Il presidente bianconero entra con più precisione nel merito della questione e lo fa senza peli sulla lingua come suo solito: “Da quando siamo al timone del club abbiamo sentito tante promesse e visto pochi fatti concreti. E tralasciamo anche il discorso dei lavori di ricostruzione della tribuna e dei cancelli anti-panico da montare per l’agibilità definitiva dell’impianto che è storia ormai che va avanti da anni, ma siamo costretti a dover fronteggiare i continui allagamenti degli spogliatoi, ad occuparci dell’ordinaria pulizia degli spogliatoi, della manutenzione del campo da gioco ormai ridotto in condizioni pessime e dobbiamo farlo con il lavoro e la passione dei nostri pochi collaboratori nonostante i ripetuti solleciti verso chi di dovere che rimangono puntualmente inascoltati. Ma non ci lamentiamo di nulla e continuiamo ad andare avanti per la nostra strada, ma è giusto che chi ama questa squadra sappia quanto grande sia il disinteresse dei propri amministratori verso una squadra che vanta 106 anni di storia. Abbiamo anche invitato con tanto di nota ufficiale il sindaco Tersigni ad assistere alla gara con il Budoni e non solo non abbiamo avuto il piacere della sua presenza, ma non siamo stati neanche degnati di una cortese risposta. Insomma la situazione ci appare grottesca e nessuna motivazione ci pare quanto meno plausibile per giustificare il totale disinteresse di chi dovrebbe essere il primo a dover salvaguardare e garantire il bene cittadino”.

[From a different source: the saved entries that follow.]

Here is a tiny trained network, its code and every weight. The questions are about switching its units off for an input and a class, where a switched-off unit gives its printed mean instead of its output.

import numpy as np


def w(rows, s, z=0):
    codes = np.array(rows[::2]) - 128.0
    scale = np.full(codes.shape[1], s)
    scale[-1] = z or s
    return codes * scale


def norm(h):
    return h / np.sqrt((h * h).mean(-1, keepdims=True) + 1e-5)


def f(y):
    return y / 2 * (1 + np.tanh(0.7978845608 * (y + 0.044715 * y**3)))


def log_softmax(a):
    a = a - a.max(-1, keepdims=True)
    return a - np.log(np.exp(a).sum(-1, keepdims=True))


def net(x, mask):
    res = np.array(x, float).reshape(1, 4) / 4 @ E
    u = 0
    for l in range(2):
        y = f(norm(res) @ A[l][:, :-1].T + A[l][:, -1])
        res = res + np.where(mask[u : u + 5], y, B[l][:, -1]) @ B[l][:, :-1]
        u += 5
    return log_softmax(norm(res)[-1] @ U[:, :-1].T + U[:, -1])


A, B = {}, {}
E = w([
[58,166,194,21],'x0',
[26,158,112,159],'x1',
[192,61,2,115],'x2',
[92,3,182,199],'x3',
],0.0078)
A[0] = w([
[135,122,196,103,100],'0.n0',
[133,75,130,188,52],'0.n1',
[157,14,168,100,155],'0.n2',
[220,151,249,133,3],'0.n3',
[91,164,107,194,106],'0.n4',
],0.022,0.0057)
B[0] = w([
[99,149,165,170,187],'0.n0',
[162,109,106,163,192],'0.n1',
[145,80,198,143,254],'0.n2',
[121,252,98,178,219],'0.n3',
[85,95,71,105,184],'0.n4',
],0.033,0.0086)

L’interessante chiacchierata va avanti e si chiude entrando nel merito di discorsi più tecnici e sull’importanza che i tifosi possono avere in campionato per questa squadra. “Fino ad oggi non ci siamo espressi dal punto di vista delle prestazioni secondo quelle che sono le nostre aspettative, i risultati non sono comunque negativi ma sappiamo che possiamo e dobbiamo fare di più. Non abbiamo mai fatto promesse trionfalistiche o proclami di vittoria, ma siamo sicuri che possiamo ben figurare in campionato e qualora a dicembre ci trovassimo nelle posizioni interessanti della classifica saremo pronti ad intervenire e provare a divertirci fino alla fine. Però, l’ho detto dal primo giorno e continuo a ripeterlo, la squadra ha bisogno del calore e della passione del pubblico sorano che può e deve fare la differenza su tutti i campi. E’ stato ammirevole vedere quella cinquantina di tifosi a Fiumicino sostenere la propria maglia e la propria città fino all’ultimo secondo nonostante una prestazione non meritevole del minimo sostegno, ma immagino quanto possa essere determinante questa passione se quei tifosi diventassero 100 e poi 200 e poi 400. Ma non lo dico per un discorso economico perché per vedere uno stadio pieno ed un calore incessante siamo anche disposti a qualsiasi tipo d’iniziativa.